When we think of California today, we think of perfect weather, beautiful beaches and Hollywood stars. Before these modern dreams, however, California was a land of wild settlers who had come to seek their fortunes in gold.

While there were some early Jewish settlers along the western coast, major settlement in the area began only after gold was discovered in 1848. Treacherous as the journey west was, whether by land or by sea, thousands arrived to seek their fortunes, either as miners or by supplying the miners.
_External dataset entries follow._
[[120 129 144 118 107 133 146 113 106]
 [128 119 137 144 124 117 140 144 123]
 [118 138 133 119 126 106 138 144 128]
 [144 135 122 127 110 136 148 144 124]
 [127 133 124 150 138 110 133 105 117]
 [124 143 146 135 133 139 133 133 108]
 [148 120 135 141 123 126 128 131 143]
 [129 115 144 141 148 111 132 137 150]
 [144 147 115 134 113 136 123 144 127]]
Rows and columns are numbered from 1.
The top-left entry is 120
The bottom-right entry?
Answer: 127
The entry at row 3, column 3?
Answer: 133
The entry in the bottom-left corner?
Answer: 144
The entry directly above the centre entry: 110
The entry in row 3 and column 1?
Answer: 118
The entry in row 1 and column 2?
Answer: 129
The entry in row 2 and column 1 is 128
The entry in row 1 and column 3 -> 144
The minimum?
Answer: 105
The entry just right of the smallest entry: 117
The entry just left of 105: 133
The entry directly below the centre entry -> 133
The bottom entry of the column that holds the smallest entry -> 144
The top-right entry?
Answer: 106
The entry just right of 140: 144
The entry directly below the smallest entry -> 133

A =
[[123 115 133 135 128 130 121 126 138]
 [131 126 126 128 135 133 125 132 125]
 [133 124 121 139 125 131 130 123 124]
 [131 129 122 130 135 132 122 135 109]
 [120 132 124 128 127 132 126 122 123]
 [130 131 126 128 138 118 131 120 117]
 [130 145 137 121 119 126 125 129 128]
 [119 124 124 129 135 114 134 119 124]
 [128 134 125 121 130 129 128 133 126]
 [126 152 123 135 127 127 138 135 128]
 [125 134 125 126 127 131 127 125 125]
 [124 139 138 125 123 124 115 130 127]
 [132 132 120 133 130 128 134 140 121]
 [119 127 126 126 122 120 119 130 115]]
Counting starts at 1.
The top-left entry?
A: 123
The entry at row 1, column 2?
A: 115
The entry just right of the largest entry -> 123
The entry in the top-right corner?
A: 138
The entry in row 3 and column 2?
A: 124
The bottom entry of the column that holds the smallest entry?
A: 115
The entry at row 2, column 2: 126
The bottom entry of the column that holds the largest entry?
A: 127
The entry in row 3 and column 1?
A: 133
The entry directly below the largest entry: 134
The entry just left of the smallest entry?
A: 135
The entry in row 2 and column 1?
A: 131
The entry in row 3 and column 3?
A: 121
The entry directly above the largest entry?
A: 134
The entry directly below the smallest entry -> 123
The entry just left of the largest entry?
A: 126
The entry directly above the smallest entry: 124
The largest entry: 152
The entry at row 1, column 3?
A: 133
The entry in the bottom-left corner is 119
The entry directly below 114 -> 129

[[ 99 122 108 135]
 [125 128 111 125]]
Counting starts at 1.
Report the entry in row 1 and column 3.
108
The entry in the top-left corner is 99
Report the entry in row 1 and column 2.
122
Report the entry in the bottom-left corner.
125

Read these off the table that follows.
1) Which number is the last entry of the smallest entry's row?
2) Which number is the smallest entry in the first row?
3) Which number is the 1st entry, reading row by row?
4) Which number is the minimum?
5) Which number is the largest entry?
6) Which number is the entry in the bottom-left corner?
7) Which number is the top entry of the column that holds the smallest entry?
8) Which number is the third entry from the end, reading row by row?
[[142 115 141 151 141 132 119 143]
 [133 124 123 102 132 119 116 141]
 [136 126 116 120 136 148 149 123]
 [113 128 124 126 126 109 110 116]
 [120 143 131 134 125 128 132 124]
 [123 139 137 134 133 127 132 124]
 [129 126 129 133  99 127 135 113]]
1) 113
2) 115
3) 142
4) 99
5) 151
6) 129
7) 141
8) 127

M =
[[133, 122, 114, 127, 152, 136, 114, 134],
 [125, 138, 134, 153, 125, 137, 134, 115],
 [131, 125, 115, 121, 127, 115, 141, 122],
 [123, 124, 134, 127, 115, 131, 125, 142],
 [131, 123, 118, 128, 147, 135, 116, 133],
 [131, 123, 116, 126, 145, 132, 119, 132],
 [132, 124, 113, 117, 128, 112, 142, 120]]
Rows and columns are numbered from 1.
The entry directly above the largest entry -> 127
Read off the entry just left of the smallest entry.
A: 128
Read off the top-right entry.
A: 134
Read off the bottom entry of the column that holds the largest entry.
A: 117
The entry in row 1 and column 3: 114
The entry just left of the largest entry -> 134
Read off the entry just left of 117.
A: 113
Read off the entry in the top-left corner.
A: 133
The bottom entry of the column that holds the smallest entry: 112
The entry in the bottom-right corner: 120
Read off the entry in row 3 and column 1.
A: 131
Read off the maximum.
A: 153
The top entry of the column that holds the smallest entry: 136
Read off the entry just right of 126.
A: 145
The entry in row 1 and column 2 is 122
Read off the entry directly below the largest entry.
A: 121
Read off the entry just left of 119.
A: 132
The entry at row 2, column 1 -> 125
Read off the entry in row 2 and column 2.
A: 138
Read off the entry directly above 118.
A: 134
The entry just right of the smallest entry is 142
The entry just right of 119 is 132
The entry just left of 136 is 152
Read off the entry in row 3 and column 2.
A: 125
Read off the entry just left of 135.
A: 147
The entry just left of 113 is 124

W =
[[120 129 121 119 125 136 118  98 115 124 127 122 129 121]
 [139 127 130 143 144 119 138 140 142 144 129 129 142 145]
 [135 149 129 134 139 139 131 125 136 125 129 125 122 123]]
The entry just right of the smallest entry -> 115
The entry just right of 124?
A: 127
The last entry in the row that holds the smallest entry is 121
The entry directly above the largest entry: 127
The entry directly below 138 -> 131
The smallest entry in the last row -> 122
The first entry in the row that holds the largest entry is 135
The largest entry in the first row?
A: 136
The maximum is 149
The entry directly below the smallest entry?
A: 140
The entry in the bottom-right corner?
A: 123
The second entry on the diagonal from the top-right corner is 142
The largest entry in the first column?
A: 139
The 1st entry in reading order?
A: 120

m = ((131, 117, 121, 121, 111, 113), (127, 123, 133, 110, 111, 106), (118, 111, 133, 114, 100, 124), (125, 117, 135, 152, 125, 142), (117, 116, 124, 141, 108, 116), (118, 129, 116, 114, 122, 106), (115, 113, 129, 124, 104, 131), (139, 133, 118, 120, 143, 114), (126, 113, 138, 118, 104, 120))
The entry just left of the smallest entry: 114
The entry just left of 108 is 141
The smallest entry is 100
Report the largest entry.
Answer: 152
The entry just right of the smallest entry is 124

The population of California grew so quickly that by September 9, 1850, California was able to become the 31st state of the United States. At the time of statehood, the largest city of the state was San Francisco, which was the location of the primary Californian Jewish community of the 19th century. The first organized High Holiday services took place in San Francisco, and in Sacramento, in 1849, and, by 1851, there were two established congregations: Shearith Israel (English, Polish, Sephardic) and Congregation Emanu-El (French and German).

During the boom years of the mid-19th century, the Jews of San Francisco flourished. It was estimated that in the 1970s, Jews made up 7% of the city’s population.* From early on, Jews were included and even welcomed in the municipal government. In 1887, San Francisco’s mayor, Washington Montgomery Bartlet, who was of Sephardic descent, was elected governor of California. Alas, nine months after taking office, the first (and only) Jewish governor of California died of Brights Disease.

By the turn of the century, the boom of the gold rush had subsided, although California’s population continued to grow. Thanks to the state’s early history, however, Jews were, by then, an established presence within the state’s population.